Le téléphone vibre dans la poche et N. le sort et parcourt le message qui vient d'arriver. Sa femme l'informe qu'elles ont installées dans la salle et l'attendent. N. compose alors un SMS vers un autre destinataire. « 1 ok». Arrivés à proximité du bar, bondé à cette heure, N.s'arrête. Et se baisse vers sa fille.

- Ma chérie, papa doit passer un petit coup de fil important.

- Ha bon ?

- Oui, alors ce que je te propose, tu rentres dans le bar et va faire la surprise aux filles d'accord ?

- Tu veux que j'aille seule ?

- Oui, tu es grande maintenant. Ta maman et sa sœur sont dans la salle. Maman me l'a dit. Et moi je te surveille d'ici pour être sur que tu rentres bien sans problème d'accord ?

- D'accord. Tu vas voir, je suis grande.

- Je le sais ma grande chérie . Je t'aime.


Le petite l'embrasse puis se dirige d'un pas assuré vers la porte d'entrée.
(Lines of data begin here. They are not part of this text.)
In the data rows, 128 means zero.
Some points:
[125  81 130 122 137 119 136 101 135 152 120 108 124 116 104 114 123 124
 134 111 125 159 142 133 129 146 124 152 137 123 124 115 117 129 155 159
 120  92 142 131 108 115 109 129 161 108 123 140 138 151  97 140 197 146
 115 111 116 137 141 139  68 169 120 175]
[144 162 136 132 105 101 102 135 151 108 134 145 142 125 126 140 122 112
 126 114 102 124  83 115 114  98 122 130 193 113 128 145 131 162 129 116
 139 120 135 126 152 128 139 125 138 140 158 102 122 104 121 123 148 139
 138 128 111 144 128 104 129 111  90 131]
[143 116 149 113 182  97  93 115 114 158 138 151 121 100 134 139 128 166
  81 113 112 145 170 118 163 141 195 125 136 130 130 109 114  95 129 147
 124 129 120  85 168 108 163 138 140  56 130 141 164 140 170 149 172 144
 134 132 132 146 142 160  97 141 135 135]
[135 165 157 154 167 133 130 103  99 136 108 102 159 114 130 156 125 171
 131 164 127 133 103 119  94 135 165  49  36 168 121 102 137 136 166 151
 159 105 110  83 107 146 112 137 129  84 130 158 122 128 167 129 179 111
  91  99 141 121 128 166 144 158 140 113]
[103 152 104 122 105 110 105 137 147 135 120 163 128 119 138 159  99 114
 154 173 112 148 138 125 106 144  97 178 173 103 138 123 154 133 120 133
 133 125 161 170 149 125 164 144 128 129 137 177  95  96 124 100 111 157
 143 148 107 119 112 103 101  97 132 148]
[139 110 160 104 107 105 143  90 133 119 125  95 139 152 137 181 173  92
 100 166 162  91 131 119  86 153 150  36  90 153 166  91 146 127 146 126
  86 120 138 111 124 123 106 118  69 146 137 121 101  82 189 116  46 107
 173  83 122 138 107  96 171  93 101  71]
[137 117 148 117 113 128 129 108  95 111 139 111 133 149 130 134 129 106
 183 146 120 129 130 134 117 158 146  68 141 137 156 154 127 113 127 124
 114 162 147  97 133 112 143 119 136  87 132 109 132 172 113 109 126 132
  83 110 162 136 144 141 139 146 120 133]
[131 126 116  94  94 141 139 129 117 111 114 115 119 119 149 122 144 134
 153  57 125 111 161 178 145 145 110  97  69 153 147  99 143 131 101 147
 158 154 132 135 117 103 144 142 147 143 110 132 162 124  71 128 136 140
  85 113 155 138 168 101 155 111 105 163]
[132 105 144 116 131 168 124 149 108 139 146 130 132 153 166 131 146 163
 146 127 151  98 128 121 167  68 134  95 103 154 117 173 114 150 138 136
 105  96 107 151 109 133 142 113 117 133 132 128 145 155 172 113 134 130
 104 157 116 106 141 117 122 115 129 145]
[ 99  46  89 102  78  65 123 112 167  89 122 165 102  72  93 199  90  66
  55  71 120 127 162 106   0 167 124 169 179 157 148 156 135 172 103 138
  94 181 109 135 141  97 176 159  97 161 173  97  20  87 144 145  89 144
 159 147 103 174 101  98  93  65  97 229]
[104 107 118 110 115 129 128 118 126 126 128 134 102 123 141 106 133 116
  90  78 142 158 134 139 169 114 130 117 238 117 143 171  80 118 118 143
 139 102 100 115 161 119 102 128 153 114 123 136 135 129 151 113  51 101
 142 141  92 133 118 110 143  90 127 113]
[132 177 136 135 132 121 145 128 114 168 100  68 127 166 118 115 142 130
 132 119 141 132  95 143 108 159 150 133  60 125 118 124 145 137 112 136
 171 142 139 150 124 113 113 131 116 123 120 113 158 126 117 170 161 144
 105 110 144 127 124 148 112 147 129  92]
[119 185 143 135 165 100  98 157 100 121 134 120 114 103 128 108 141 155
 105 180 108 146  99 144 106 138 159 134  99 135 118 129 113 123 145 171
  74 126 105 123 140 146 125 159 158  73 129 155 155 152 152 146 126 121
 143  96 121 115 107 177  96 158 138 152]
[137 190 130 154 152 102 153 150 111 156 130 126 122  93  86  94 132 186
 131 178 108 155 141 135 135 112 109 162 148 100 100 123 143 128 154 100
 186 104  98 130 162 146 130 137 168 134 123 165 127 155 142 167 203 138
 165 128 137 123 116 127  59 174 164 151]
[148 105 185 118 154 124 158 149 114 128 115  90 157 135 176 129 154 165
 140 174 117 123 116 124 106 152 167  81  70 144 119  83 137 146 127 115
  97 129 135 113 139 169 139 116  98  56 171 153 166 142 194 144 141  92
  97 108 147 136 118 151 159 174 141  83]
[127 238 136 144 147 144 145 107  95 145 106 110 143 127  92  95 135 175
 161 170 152 147  76 142 128 135 135 174  29  83 122  88 140 136 126  80
 124  55  93 143 123 166 128 131 102 105 146 141 111 121 132 117 171 124
 150 110 170 120 127 124 107 196 135 155]
[139 105 118 131 139 121 137 127 128 155 148 125 142 123 139 110 146  96
 153 113 136 114 138 122 124 147  75  84 126 121 136 155 149 117 111 153
 133 156 144 157 124  98 136 125 117 163  93  97 160 123  66 123 123 100
  67 141 119 155 131 138 134 125 148 143]
[155  48 136 122 122  88 111 168 125 114 136 139 123 140 156 128 131  92
 115  66 126 124 145 100 168  87 168 129 228 218 150 178  80 111 115 105
 126 197 133 102 132  74 126 124 154  78 141 154 168 161 158 102  39  89
 110 136  97 140 127 147 147 113 121 125]
[151 120 149 126 121 176 139 109  96 135 136  93 147 143 175 165 148  85
 111 149 148 101 139 146 126 150 161 105 134 105 137  76 124 119 139 129
  95 124 118 119 127 110 109 108 122  91 135 117 130 129 178 117  27  97
 159 127  84 118 117 122 227 123 125  91]
[101 138 124 108 115 129 145  90 171 117 141 161 139 163 110 140 113  85
  97 150 133 122 110 106  71 140  56 138  80 116 112 103 175 142  98 105
 164 134 129 154 103 120 130 127  83 124 135 102  75  99 132 142 108 163
 167 141 141 125 129 101 130 131 144 160]
[125 125 126 145 128 153  99 134  93 127 126 151  85 116 111 112 120 135
  96 144 146 135 147 163 144 100  69 164 147 112 116 133 112 112 178 114
 141 112 120 150 139 135  97 123 151 145 137 137 130  98 141 125 122 145
 139 163 130 140 114 124 138 113 124  88]
[148 111 143 129 159 137 130 158 137 126 128 101 157 156 161 130 163  88
 166  79 110 109 162 127 124 146 157  85 103 134 159 128 139 143 116 150
 111 164 112 103  75 121 146 131 115 149 129 104 157 160 136 120 106 117
 135 107 161 150 151 177 197 121  97  97]
[143 125 151 135 166 156 119 130 108 125 128 103 102 125 170 137 126 143
 131 123 111 133 162 107 134 107 174 146 128 157 134 155 119 127 120 153
 127 144 143  80  95  89 142 152 149  93 142 150 140 159 132 129 113  98
 150 125 132 146 133 170  97 137 136 114]
[111  70 123 128  98  88 114 158 133 104 126  97 137 133 185 160 126  98
 107 121 115  87 139  97 109 133 109  76  92 133 144  96 147 145 129 129
  70 167 159 113 119  90 139 105 113 142 157 111 118 157 143  81  59 109
 118 113 134 138 138 113 128 110 114 118]
[119 126 108 115 134 114 118 113 162 125 128 159  98 111 113 126 104 103
  94 135 122 141 132 105 111 117 123 163 118 137 111 127 138 151 121 144
 125 183 110 123 138 118 155 126 121 156 135  95  84 124 140 120 126 129
 124 130  95 122 128 102 151  71 103 158]
[ 96  60  90 133 105 152 147 105 161 192 143 104 110 101  74 110 136  39
 196   0 126 164 154 163  88 185 102 117  68 102 156 119 145 103 111 124
 145 141 150 222 157 146 148 154 149 166  92  76 124 107  19 143 210 150
  98 105 144 175 180 122 109 100 154 182]
[122  81  94 152 101 141 119 108 193 113 127 153 115 131  67 112  84 124
 117 116 111 129 104 124 130 101  94 181 133  89 117 121 119 147 117 130
 153  99 123 141 136 150 146 136 136 170 121 167  70  77 116 152 148 154
 119 141 137 113 121  93  62 112 153 169]
[132  88 119 131 117 136 152 130 124 116 119 161 124 127 121  99 137 155
 141 130 134 143 120 120 175  99 154 170 220 140 119 136 127  91 135 151
 124 100 142 128 101 102 141 130 142 122 124 123 157 124 135 124 117 131
 158 110 107 112 136 145 122  95 122 114]
[121 148 115 129 146 102 142 171 161 113 140 143 109 155 134 102 110 146
 156 143 138 110 150 139 164  58 119 157 147 179 147 148 104 119 127 139
 112 137 135 115 196 126 129 119 129 146  97  95 135 151 144 143 120 114
 125 153  86 129 143 133 150 148 135 107]
[117 191 140 154 131 176 135 162 112 124 119 147 112 113  91 107 117 150
 142 161 149 126  59 138 164 121 130 156 107 103 111 101 127 107 146 135
 141 107 100 119 142 158 108 130 156 120 104 151 119 133 118 137 209 120
 147 148 127 101 102 133  78 134 161 104]
[134 128 135 136 140 125 165 154 105 124 132 116 139 132 143 154 145  90
 142 138 128 117 119 118 130 139 137 132 114 170 138 145 126 124 109 122
 118 145 149 108 136 131 147 103 124 165  89  81 156 137  86  94 104 137
  90 106 121 117 154 101 138 138 112  80]
[143 122 137 106 112 137 110 129 124 104 129 126 158 188 155 166 163 133
 100 102 130 108 139 102 107 151 161 107  98 143 131 137 113 110 160 119
 104  97 190  88 111 118  95 128 129 152 136 104 150 168 151 104  49 106
 116 115  97 133 118 131 181 109 112  82]
[119 116 115  95  74 168 112 115 137 108 114 135 132  93 118 137 111 121
  70 158 153 145 125 110 150 135  83 102 139  79 131 112 127 139 154 107
 154 143 114 169 147 141  95 145 114 112 140 117  74  79 134 146 108 152
 188 100 101 127 125 110 185 112 129  96]
[116 135 106 112 137 135 134 146 141 115 131 140 149 151 114 156 133 101
 132 115 117 120 111 109 141 135 123 115 118 143 121 120 142 139 140 137
 118 163 139 118 108 118 145 105  89 181 168 179  94 119 143 112 101 114
 104 135 129 131 109 127 136 135 130 123]
[118 157 116 140 121 131 122 127 152  98 125 118 153 141 117  98 131 166
 151 180 145 116 107 167 154 122 116 105  54  74 117 140 135 116 146  70
 123 107 140 151  42 159  86 116 101 131 117 118 137  77 133 126 143 130
 140 158 152  92 103  95 145 137 162  99]
[125 142 108 131 111 117 125 136 117 146 130 119 136  90 158  94 106 110
 101  94 103 180 164 142 128 117 165 148 189 141 132 145  78  82 110 128
 132 114 127 145 142 117 155 136 175 116 117 171 121 161  67 154 182 150
 129 149 128 141 135 167  90 101 117 184]
[137 150 141 140 120 137 120 143 150 138 153 149 131 170 137 117 137 199
 158 184 136 110  76 146 151 141  99 139 112  84  83 137 130 130 112 107
 193 100 115 127 118 144  98  94  96 164 111 148 109 125  98 115 127 115
 149 133 154  98 113 111 132 146 107 127]
[125 139  78 137 159 132 159 135 118 156 137 150 110 109 100 100 133 152
 158 118 103 134 155 134 156 127  92 175 135 108 126 143 148 120 114 135
 115  92 120 145 149 152  88 143 141 107 125 101 141 105  73 151 192 148
 112 124 161 124 120 124 110 133 144 134]
[141 188 135 154 113 148 123 123 136 122 130 110 128 144 109 134 108 180
 175 111 141 124 100 140 168 115  85 100  99 114  91 142 135 149 105  99
  99 109 110 125  98 158 101 128 113 167 117 114 159 126  73 130 110 135
 127 139 160 113 129 112 130 154 134  83]
[112 115 107 107 134 129 113  94 152 129 132 167 118  91  79 112  99 104
 109 170 127 139 126 123 126  88 101 199 234 124 116 142 114 122 111 137
 161 162 129 128 162 131 139 135 179 153 131 133 128 130 136 122 132 147
 131 176 138 113 131 118 115 122 136 164]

Pendant ce temps. N. a tapoté un « 2 ok » sur son téléphone et a attrapé une télécommande dans sa poche. Il la serre entre ses doigts. La porte ouverte, la fillette de retourne, adresse un rapide signe de la main et entre à l'intérieur avant que tout ne soit de nouveau clos. N. se recule légèrement, regarde le ciel, murmure quelques mots, et presse ses doigts très fort sur le bouton de la télécommande.


Déchirant le silence et embrasant le ciel, une énorme déflagration suivie d'une explosion de feu illuminent le Four Star.